Gaussian Stochastic Weight Averaging for Bayesian Low-Rank Adaptation of Large Language Models
Emre Onal, Klemens Flöge, Emma Caldwell, Arsen Sheverdin, Vincent Fortuin
TL;DR
This paper tackles overconfidence and miscalibration in fine-tuned LLMs trained on limited data. It introduces Gaussian SWA (SWA-Gaussian) applied to LoRA, enabling approximate Bayesian inference by sampling from a posterior that centers on the SWA mean and uses a diagonal plus low-rank covariance to capture uncertainty. The proposed MultiSWAG approach, an ensemble of SWAG-like models restricting posterior estimation to LoRA parameters, achieves competitive accuracy and calibration compared with heavier Bayesian methods like Laplace-LoRA, while also offering improved robustness to distribution shifts. This method provides a lightweight, scalable, and effective pathway for uncertainty-aware fine-tuning of large language models in resource-constrained settings.
Abstract
Fine-tuned Large Language Models (LLMs) often suffer from overconfidence and poor calibration, particularly when fine-tuned on small datasets. To address these challenges, we propose a simple combination of Low-Rank Adaptation (LoRA) with Gaussian Stochastic Weight Averaging (SWAG), facilitating approximate Bayesian inference in LLMs.

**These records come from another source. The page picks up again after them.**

Each point is reached from the start by the listed moves, each made 0, 1 or 2 times, or once backwards (-1), plus a little noise. Say if it took an odd or an even number of moves. Then give how often each move was made.
In the rows, 128 means zero.

Moves:
(1): [145 145 104 124 153]
(2): [115 133 113  77 115]
Start: [129 150 165 144 107]
Points:
[172 180 135 190 169] => odd (2, -1)
[146 163 144 137 127] => odd (1, 0)
[139 192  90  29 133] => even (2, 2)

Moves:
(1): [149 109 139 134 121 147 116 142 118 145 121 132]
(2): [146 152 137 122 130 102 116 107 130 128 115 124]
(3): [132 124 156 147 128 117 140 141 142 136 157 135]
(4): [138 149 122 137 130  88 146 163 116 142 145 116]
(5): [139 124 109 136 150 124 123 125 142 145 147 135]
(6): [ 99 133 123 140 120 127 158 150 145 136  87 144]
(7): [114 132 136 103 142 136 148 120 131 129 129 103]
(8): [134 130 146 106 130 127 112 144 146 132 125 122]
(9): [123 124  93 122 117 126 129 112 163 158 141 124]
Start: [128 120 128 127 124 123 131 127 113 120 132 123]
Points:
[126 166 141  86 143  44 201 193 161 190 208  44] => odd (0, 0, 1, 2, 0, 0, 2, 1, 1)
[ 65 159 208  96  95 106 160 148 208 103  30 148] => odd (-1, 1, 1, -1, -1, 2, 0, 2, 0)
[186 165 249  78 214  55 126 137 181 152 180  81] => odd (0, 2, 2, 0, 2, 0, 2, 2, -1)

Moves:
(1): [149 120 121 129 125 118 120 127 129 127 135 131 133 129 117 121 123 131
 133 123 133 135 126 131 129 136 128]
(2): [132 127 121 130 124 135 138 125 122 114 130 130 132 137 121 135 133 126
 136 129 124 127 125 121 124 129 133]
(3): [133 133 141 117 121 116 137 126 136 141 128 126 117 131 123 126 122 121
 118 127 133 136 130 129 134 123 116]
(4): [129 119 133 133 116 131 130 123 119 131 132 120 121 118 123 127 136 139
 123 125 130 123 133 127 136 118 129]
(5): [136 125 124 126 135 126 131 130 125 120 118 126 119 121 146 126 133 122
 122 132 127 130 126 119 141 116 125]
(6): [126 125 130 129 136 127 117 122 132 131 128 129 119 124 131 126 146 121
 129 145 119 113 120 106 133 133 120]
(7): [135 131 133 134 140 119 140 149 135 132 126 116 114 117 135 128 129 132
 131 124 130 129 127 132 141 124 116]
(8): [132 134 125 133 134 135 134 127 123 127 132 142 130 127 127 131 110 138
 123 138 126 136 131 131 122 131 136]
(9): [129 112 139 137 131 127 123 130 137 125 124 122 115 144 133 125 122 134
 131 128 129 124 122 130 135 126 129]
(10): [124 126 132 131 125 125 131 128 130 130 130 127 122 122 134 137 128 126
 136 120 136 130 111 131 131 120 130]
(11): [126 116 128 122 138 132 124 124 127 138 135 126 128 132 128 124 129 141
 129 127 122 140 132 132 130 135 133]
(12): [134 126 126 124 124 120 132 131 130 134 128 141 107 132 116 120 123 130
 127 128 123 136 135 144 133 136 127]
(13): [124 122 128 131 135 125 138 120 135 128 132 130 139 129 124 132 137 118
 130 138 132 126 127 135 128 129 135]
(14): [130 113 118 134 123 121 134 123 125 133 140 125 127 130 130 126 113 131
 121 119 123 129 122 137 123 135 121]
(15): [122 126 123 131 116 134 126 125 134 120 132 128 136 126 127 128 125 129
 134 139 128 137 131 128 126 130 131]
(16): [127 138 135 131 129 125 124 140 131 132 127 125 122 134 138 150 137 116
 121 132 132 129 129 132 128 124 129]
(17): [125 122 135 136 131 130 127 132 120 131 127 128 129 122 130 126 132 125
 132 126 124 130 132 122 133 129 121]
(18): [132 138 128 130 128 115 139 130 135 143 124 131 118 135 134 132 128 134
 137 126 133 130 133 131 127 126 125]
(19): [124 131 130 132 134 127 119 120 122 128 134 119 127 123 126 124 127 125
 135 129 120 125 133 121 126 128 137]
(20): [121 126 125 132 127 120 124 129 122 122 121 127 133 123 127 131 128 134
 128 135 123 129 123 121 125 116 132]
(21): [127 132 123 127 125 119 128 121 128 131 134 139 127 139 126 125 126 133
 127 126 133 129 132 138 144 128 118]
(22): [134 123 124 134 138 135 126 120 132 124 110 122 130 125 126 141 122 131
 126 130 112 137 126 132 131 127 125]
(23): [122 129 118 129 118 136 128 132 132 148 134 129 128 139 122 118 132 118
 132 132 129 130 127 132 129 124 123]
(24): [141 136 139 127 130 123 131 140 122 124 121 120 133 130 140 133 137 126
 130 136 118 121 114 135 134 125 131]
Start: [130 119 127 127 134 119 133 135 133 147 134 112 136 120 124 130 126 112
 128 109 105 123 139 148 132 119 132]
Points:
[191 113 104 149  57  55 216 125 106 210 220 156  16 144  77  83  38 135
 121  45 137 173 184 201 189 110  81] => odd (1, 2, 2, 2, 1, -1, 1, 2, 0, 1, -1, 2, -1, 2, 0, 0, 1, 1, 2, -1, 2, -1, 1, -1)
[ 80  80 176 208 172  57 121 115 126 129 124  71  78 126 175 208 208  78
 164 135  88  42  80  99 167  65 144] => even (-1, 1, -1, 1, 0, 2, 0, -1, 2, 2, -1, 0, 2, 1, -1, 2, 1, 1, 2, 2, 1, 0, -1, 0)
[118 117 177 181 212 117 118 181 152 195  70  60  55 127 163 150 147 115
 184 175  18 132  98  89 190  73  96] => odd (-1, 1, 1, -1, 0, 2, 2, 1, 2, 1, 1, 0, -1, -1, 0, 0, 2, 1, 2, 2, 0, 2, 2, 1)
[ 90  65 112 157 106 132 120  67 165 152 119 135  78 183 103 180 135 130
  94 197  76 165 150 161 184  70 139] => odd (-1, 1, 1, 2, 1, 1, -1, 1, 2, 0, 1, 1, 1, 0, 2, 2, -1, 0, 0, 2, 2, 2, 1, -1)
[143  66 121 162  64 115 161 107 156 136 122 110  70 203 142 195 109 133
 143  87  83 142  86 215 182 108  98] => odd (-1, 2, 0, 1, 0, 0, -1, -1, 2, 2, 0, 1, -1, 2, 2, 1, 0, 1, -1, -1, 2, 2, 0, 1)
[ 65  57 116 152 184  89  91  83 149 134 156  94 163  98 161 161 179  91
 151 168  86 135 113  85 152 115 132] => even (0, 0, 0, -1, 1, 2, 0, -1, 0, 1, 2, -1, 2, 1, 2, 1, 1, 0, 1, 2, 1, 0, -1, -1)
[114  53  43 144  94 186 155 106  85 115 160 158 129 173  95 116  52 177
  83 114  73 159 155 174  95 126 171] => odd (-1, 2, -1, 1, 1, -1, -1, 2, 1, -1, 1, 1, -1, 2, 0, 0, -1, -1, -1, 1, 0, 0, 1, -1)
[141 101  82 166 181 174 129 111 111 130 110 127 116 144 138 166 134  53
 119 161   7  97 126 103 101 157 128] => even (-1, 2, -1, -1, 1, 2, -1, 1, 0, -1, -1, 1, 0, 2, -1, 1, 1, 0, 1, -1, -1, 2, 1, 0)
[176  96 167 171 100  76 152 209 129 167 156 138  64 179 109 168 113 167
 178  72 153 170 128 194 175 101 135] => even (2, 2, 0, 1, -1, -1, 1, 1, 2, 2, 1, 1, -1, -1, 0, 2, 2, 1, -1, 1, 1, -1, 0, 0)
[199 148  96  93 119  20 127 114 125 200 209 177 101 183 118 118  81 114
 100 183  72 194 159 205 150 170 138] => even (2, 0, 2, -1, 1, 1, -1, 2, -1, -1, 2, 2, 0, 2, 2, 2, -1, 1, 2, 1, 2, -1, 0, 2)

Moves:
(1): [123 120 131 129 132 138 124 151 133 119 134 119 140 128 137 124 151 129
 147 127 134 118 135 133 107 120]
(2): [120 127 121 116 128 121 125 124 123 138 134 129 131 144 119 137 137 132
 129 129 125 128 123 130 131 131]
(3): [126 124 116 143 117 129 125 125 127 135 118 122 119 118 136 127 113 133
 133 129 122 141 130 108 128 122]
(4): [126 136 113 131 136 122 114 127 122 138 136 132 140 126 117 112 138 131
 102 126 143 128 132 128 114 132]
(5): [126 134 124 125 111 131 114 121 122 154 108 141 122 128 119 129 135 106
 118 135 122 125 128 130 153 125]
(6): [120 120 128 135 140 126 125 139 127 121 135 132 124 134 136 144 127 121
 117 140 119 131 129 128 125 123]
(7): [118 128 135 127 115 130 126 133 131 127 104 129 126 126 139 139 126 132
 133 119 108 132 134 137 111 118]
(8): [127 131 117 131 135 121 111 132 117 117 144 133 126 120 131 126 130 124
 124 127 127 125 138 135 126 122]
(9): [132 117 128 129 132 135 131 120 142 132 128 127 127 123 127 132 133 134
 117 143 137 144 137 132 136 143]
(10): [139 123 138 132 126 134 117 129 136 125 135 122 128 127 135 137 124 119
 128 135 135 122 132 134 125 130]
(11): [119 128 138 126 124 128 123 122 127 110 127 142 129 125 130 127 115 128
 143 116 119 108 114 132 120 119]
(12): [134 109 130 116 124 138 115 128 112 120 135 134 138 128 125 134 116 115
 123 127 127 126 123 124 149 113]
(13): [121 139 119 134 120 140 128 118 124 121 135 131 127 128 115 129 115 120
 131 123 122 122 137 127 128 126]
(14): [127 124 137 120 117 132 133 134 131 123 125 137 127 133 127 131 115 131
 131 140 130 129 124 125 127 129]
(15): [128 129 128 128 133 134 124 136 137 124 125 133 127 130 137 135 126 129
 126 127 127 133 115 122 133 136]
(16): [131 125 125 119 128 131 119 130 125 107 127 123 130 137 129 120 136 133
 132 135 126 115 140 124 117 119]
(17): [121 146 129 122 129 123 125 133 124 131 115 124 124 125 128 123 131 124
 132 129 127 111 125 129 124 103]
(18): [128 123 131 132 129 129 122 131 124 133 138 120 136 133 136 138 115 139
 136 130 122 126 136 118 134 129]
(19): [141 125 133 146 135 125 133 139 143 114 125 127 127 116 126 131 133 137
 130 131 141 150 133 113 116 134]
(20): [136 121 127 136 139 118 127 139 130 116 120 112 141 126 136 128 129 132
 141 125 126 132 133 128 133 135]
(21): [129 130 130 108 143 121 111 117 129 146 131 136 124 131 117 109 108 136
 122 122 133 133 132 112 120 149]
(22): [135 130 122 138 128 135 130 128 135 123 125 144 121 130 130 143 119 129
 129 125 127 123 128 137 125 130]
(23): [132 140 140 130 132 129 132 115 138 140 118 134 127 125 126 125 129 131
 124 133 135 141 126 134 118 130]
(24): [114 127 126 133 131 125 125 120 127 130 134 142 136 138 127 119 131 124
 116 112 144 131 130 127 128 128]
Start: [124 130 121 126 125 125 125 132 124 128 131 116 120 135 128 129 151 107
 138 127 115 127 129 130 127 114]
Points:
[ 93 164  65 133 107  70  33  93 110 154  58 221  87 112 100 101 153 122
  78  93  80 147 138 133  64 130] => even (-1, 1, 1, 2, 2, 0, 2, 2, 0, -1, 2, -1, -1, 0, 0, 1, -1, -1, 1, 0, 1, 1, 0, 0)
[120 119  82 156 129 139  12 170 104   7 149 142 137 150 163 193 128 101
 156  89  39  36 156 174  33  85] => odd (0, 1, 0, 2, 0, 1, 2, 1, -1, 2, 2, 0, 1, -1, 1, 2, -1, 0, 0, 1, 0, 2, -1, -1)
[143  89 119 180 188 111  79 209 154  60 175  28 138  78 203 126 182 178
 163 176 125 124 194  94  41 102] => even (1, -1, 1, 1, -1, 1, 0, 1, 2, 1, 1, -1, -1, -1, 0, 1, 1, 2, 1, 0, 0, -1, -1, -1)
[141  75 155 128 121 136  61 188 182 171  85  57 178 170 150 137 190 130
 199 161 175 183 185  40 151 148] => even (2, 2, 1, -1, 2, -1, 0, -1, 1, 2, -1, 0, 0, 1, 1, 1, 1, 2, 2, 2, 1, -1, 0, 2)
[131 148  84 158 179 153  45  96 186 130  93 188  91 138 101 107  91  87
  16 174 181 207 191  67 109 171] => even (-1, -1, 1, 1, 1, 2, 0, 0, 2, 1, -1, 0, 2, 1, 2, 2, 1, -1, 1, 1, 2, 1, 1, 2)
[ 58  67 133 171 106 158  97 200 127  21 174 132 154 150 153 223 174  35
 185 123 108  92 164 184 105  32] => odd (2, 2, 0, -1, 0, 2, 1, 1, 1, 2, 1, 1, 2, 1, -1, -1, 1, -1, 1, 1, -1, 0, -1, 2)
[123 107  66 187 147 142  30 156 126  69 117 162 161 121 105 184 212  68
 100 125 116 144 249 188 109  99] => even (1, 1, -1, 1, 2, 1, 2, 2, 2, 0, 0, 1, 2, -1, -1, 1, 0, 0, 2, 2, 0, 2, 0, 1)

Moves:
(1): [124 117 125 123 134 127 134 132 130 123 129 132 128 132 124 122 131 128
 112 129 135 142 124 133 123]
(2): [130 142 134 129 123 124 121 126 128 137 121 137 138 124 133 136 129 133
 130 126 141 132 135 129 116]
(3): [122 122 127 123 119 126 129 124 131 132 136 138 130 122 121 127 137 131
 126 131 127 134 127 114 127]
(4): [135 118 123 114 123 120 118 133 117 111 120 127 136 129 128 148 135 119
 156 120 108 141 130 143 145]
(5): [122 130 127 129 109 130 113 135 123 121 128 126 134 127 146 132 136 122
 134 145 137 120 133 123 131]
(6): [125 123 125 128 135 131 136 132 130 126 130 130 133 126 138 128 133 131
 129 136 130 122 122 121 121]
(7): [119 111 132 139 117 132 138 125 125 133 138 111 135 131 116 132 127 128
 126 141 129 113 129 131 133]
(8): [123 124 130 126 124 125 125 125 124 121 123 132 134 128 130 127 128 133
 129 115 127 133 131 122 134]
(9): [136 128 138 119 118 124 121 138 121 129 125 125 136 128 124 142 144 135
 131 122 132 127 141 124 140]
(10): [130 124 124 120 131 123 126 130 132 134 126 127 121 135 128 126 125 132
 136 121 128 123 135 129 145]
(11): [130 126 136 129 122 131 124 126 136 140 125 112 121 113 139 129 135 117
 130 118 115 132 138 134 122]
(12): [133 128 136 124 126 121 134 126 118 143 109 128 128 124 117 118 136 135
 131 121 120 124 115 136 128]
(13): [131 125 129 130 125 118 136 129 127 132 133 115 122 132 127 130 125 138
 129 131 121 129 116 128 130]
(14): [130 122 112 118 129 129 125 127 131 118 117 123 115 127 130 133 135 145
 123 122 128 121 120 125 139]
(15): [131 132 129 129 131 119 133 130 136 131 123 129 135 130 132 127 148 124
 133 137 133 131 121 125 130]
(16): [116 128 132 126 127 133 130 123 128 123 126 126 123 114 127 127 126 135
 135 129 135 119 121 118 135]
(17): [145 134 131 140 141 120 127 139 128 121 127 149 142 107 119 118 138 137
 128 127 120 135 122 142 124]
(18): [120 122 134 122 132 130 127 127 137 123 104 127 129 106 132 131 123 124
 119 129 132 130 133 123 126]
(19): [122 133 140 116 121 127 125 115 123 143 140 139 149 126 133 108 137 134
 123 130 126 126 122 122 122]
(20): [123 124 117 121 138 143 149 136 146 143 139 122 128 142 126 105 122 131
 130 135 124 159 131 121 119]
(21): [142 127 132 121 136 142 123 118 124 131 128 121 119 130 137 113 128 126
 147 134 131 127 137 119 121]
(22): [128 114 135 131 131 142 145 129 132 122 125 136 124 120 132 137 138 131
 128 136 121 128 122 135 134]
(23): [135 140 132 129 130 125 130 131 119 139 119 128 125 121 129 130 143 132
 114 128 140 134 135 123 136]
(24): [129 131 132 131 121 133 141 134 133 127 123 117 134 111 141 132 133 120
 115 129 133 129 131 132 124]
Start: [123 134 119 128 132 125 141 121 133 117 112 120 128 113 122 119 136 143
 128 138 116 125 132 135 126]
Points:
[142 173 173 112 106 119 143 138 121 159  74 118 142  41 189 145 214 166
  94 169 134 144 132 113 104] => odd (0, 1, 0, 0, 1, 1, -1, -1, 1, -1, 1, 0, 2, 0, 0, 0, 0, 1, 1, 0, 0, 1, 2, 0)
[152  77 130 141 156 177 240 130 182 118  79 118 131  12 149 128 150 135
 153 149  33 185 106 166  55] => odd (-1, 1, 2, 1, -1, 2, 0, 0, -1, -1, 1, 1, 1, 0, -1, -1, 1, 1, -1, 1, 1, 2, -1, 2)
[182 138 176 107  92  97  89 149  66  61  69 160 210  16 141 201 228 183
 160  76  85 140 142 210 155] => odd (1, 2, -1, 2, 0, 0, 0, 1, 2, -1, 1, 0, 0, 1, -1, 1, 2, -1, 1, -1, 0, 1, 0, 1)
[ 66 131 111  31  80 171  98 133 176 118   7  98 135  23 235 157 208 165
 174 118 151 178 195  35 147] => even (-1, 2, 1, 1, 2, 2, -1, 2, 1, 0, 2, 0, -1, 2, 0, 2, -1, 2, 0, 2, 0, 0, 1, 0)

Moves:
(1): [128 152 136 117 132 123 123 121 144 130 123 128 112 135 120 135 135 127
 118 127 136 133 119 128 130 121 128]
(2): [122 133 130 125 115 128 128 124 123 131 136 136 120 138 123 133 119 121
 119 131 125 128 141 140 118 140 127]
(3): [136 132 125 118 124 132 115 123 101 120 111 118 120 136 144 128 140 125
 114 127 122 131 127 128 138 117 121]
(4): [120 121 133 126 140 125 125 131 133 127 118 128 129 135 126 130 129 123
 140 131 120 136 124 126 145 131 137]
(5): [129 136 125 115 136 125 138 111 147 123 143 127 123 116 104 134 141 121
 124 133 106 121 125 131 122 133 127]
(6): [132 132 132 135 140 132 135 130 128 136 116 111 132 131 126 125 129 133
 106 143 126 125 119 128 133 129 122]
(7): [122 135 123 128 121 145 146 132 116 129 126 140 128 110 120 136 134 128
 119 130 146 126 140 128 129 125 130]
(8): [122 129 136 127 132 125 132 127 128 131 118 131 130 122 120 129 137 138
 140 130 120 136 126 119 111 125 126]
(9): [123 138 110 123 134 115 123 125 136 139 106 138 148 122 118 129 132 135
 128 126 127 143 127 130 145 152 137]
(10): [126 125 128 133 141 133 132 131 124 132 132 127 126 132 120 121 132 131
 121 129 121 118 119 122 112 127 126]
(11): [135 126 129 119 131 121 140 116 134 136 131 135 142 133 137 130 125 125
 122 143 119 117 135 122 124 125 122]
(12): [137 115 118 137 140 119 140 133 132 128 134 132 123 121 121 123 131 117
 134 124 115 116 135 148 121 134 116]
(13): [120 116 130 132 113 121 136 113 127 125 132 122 124 130 133 126 126 123
 134 130 134 142 120 132 121 119 139]
(14): [118 123 141 119 134 137 126 138 124 113 125 133 135 115 122 133 122 117
 128 117 130 122 118 131 130 129 127]
(15): [127 146 132 124 126 123 123 133 130 119 127 122 117 139 129 131 134 119
 138 131 130 124 126 127 118 125 125]
(16): [113 132 122 137 118 128 123 133 132 126 133 142 129 124 128 145 125 134
 139 119 123 121 114 131 116 122 135]
(17): [127 132 123 136 135 121 119 136 134 127 116 128 123 121 141 124 121 117
 117 129 128 125 125 122 120 127 126]
(18): [110 135 130 154 124 140 123 116 133 120 118 142 144 128 121 133 147 144
 140 133 123 132 142 146 135 111 103]
(19): [132 116 123 126 130 136 135 126 130 121 134 136 124 132 126 122 130 125
 122 132 126 137 129 138 137 135 124]
(20): [122 127 130 138 133 124 138 133 126 128 136 121 137 132 132 116 112 128
 128 124 101 121 121 126 128 128 125]
(21): [120 139 119 127 129 106 100 139 145 124 151 133 134 117 149 118 125 140
 113 116 128 146 137 134 124 142 112]
(22): [127 144 123 122 131 139 130 139 137 134 132 115 129 113 126 135 124 119
 126 133 130 140 131 119 124 120 128]
(23): [123 117 118 118 122 125 126 127 130 127 123 120 133 125 125 129 124 131
 121 137 128 133 123 128 135 124 137]
(24): [126 116 127 118 126 125 136 117 140 138 127 117 122 122 135 133 133 131
 125 130 132 128 130 123 122 128 132]
Start: [145 124 118 139 141 121 139 130 112 141 130 123 125 126 130 132 131 124
 125 128 126 128 130 130 125 136 139]
Points:
[114 146 121 154 122  73  93  99 118  92 179 103  76 133 181 102 171 103
 148 104  58 229 187 181 118 115  79] => even (0, 1, 2, 2, 1, -1, 0, 1, -1, -1, -1, 1, 2, -1, 0, -1, 0, 1, 0, 1, 2, 1, -1, 0)
[113 156  73 139 150 117 133 169  96 162 147  72 134 100 142 136  88 133
   7 133 105 125  43 112 108 107 173] => even (1, 0, 1, 0, 0, 2, 1, -1, 0, 2, 0, 0, 1, 0, -1, 2, 0, -1, -1, 1, 1, 1, 2, -1)
[ 82 187 137 142 123 183  68 160 107 133 112  78 125  50 223 196 163 155
  26  98 208 166  84 109 110  35  96] => even (1, -1, 2, 0, -1, 2, 1, -1, -1, 1, 0, -1, 1, 2, -1, 2, 0, 1, -1, -1, 2, 2, -1, 2)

Through extensive testing across several Natural Language Processing (NLP) benchmarks, we demonstrate that our straightforward and computationally efficient approach improves model generalization and calibration competitively with comparable, more sophisticated methods for Bayesian inference in LLMs. We further show that our method exhibits greater robustness against distribution shift, as reflected in its improved performance on out-of-distribution tasks.